Introduction
This report was commissioned by the CEO of Pan National Real Estate Company. The report aims at developing a quantitative model that can be used to predict the prices of houses based on their area in square feet. This model will be then used to determine a benchmark price for the company to list the houses in the following year. Thus, the primary research questions this paper aims at answering is “what is the benchmark price Pan National Real Estate should use to list houses based on the area of the houses?” In order to answer this question, the report uses a dataset of 50 randomly selected houses in different parts of the US to create a linear regression model that would provide an equation for pricing the houses.
Utilization of a linear regression model is appropriate when conducting a correlational research. In particular, a regression model is appropriate when a linear relationship is expected between the predictor (x) variables and the outcome (y) variable. A regression model is appropriate when a scatterplot looks like a collection of dots scattered around a straight line that is either ascending or descending. A predictor variable is an independent variable that affects the dependent variable if manipulated. Price of a real estate object is expected to be dependent of its area. Therefore, the area in square feet was used a predictor variable, while the price of a house was selected as a dependent variable.
Data Collection
A dataset of 1000 houses was used to develop a quantitative model to answer the research question. Microsoft Excel was used to create a new column with a random number, sort the list of entries based on the random number, then choose the first 50 entries to create a random sample of 50 entries. The random numbers were assigned using randbetween(1; 1000) command. The price of a property was chosen as the dependent variable, and the area in square feet was utilized as the predictor variable. The data is visualized in a scatterplot provided in Figure 1 below.

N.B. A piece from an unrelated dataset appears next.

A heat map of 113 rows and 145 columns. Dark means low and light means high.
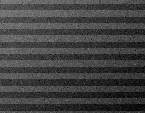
Slope: up to the top left. Ninth with the lowest average: bottom right. Ninth with the highest average: top left. Stripes: horizontal, repeating 9 times.

The scatterplot demonstrates that the data points a scattered along an ascending line, which is a sign of a positive linear correlation. This implies that linear regression is an appropriate method for developing a forecasting model.
Data Analysis
Before conducting inferential analysis, it is beneficial to provide a summary of variables using descriptive statistics and histograms to visualize distribution. Figure 2-3 below visualize the distributions of variables using histograms, while Table 1 provides descriptive statistics for the variables.
The analysis of the distribution demonstrated that the distributions of the listing prices and square footage were heavily right-skewed. Moreover, there were significant gaps between the clusters of data. Most data points for listing prices were scattered between $100,000 and $500,000, while most data points for square footage varied between 1,500 feet and 2,500 feet. The mean value might have been impacted by the outliers.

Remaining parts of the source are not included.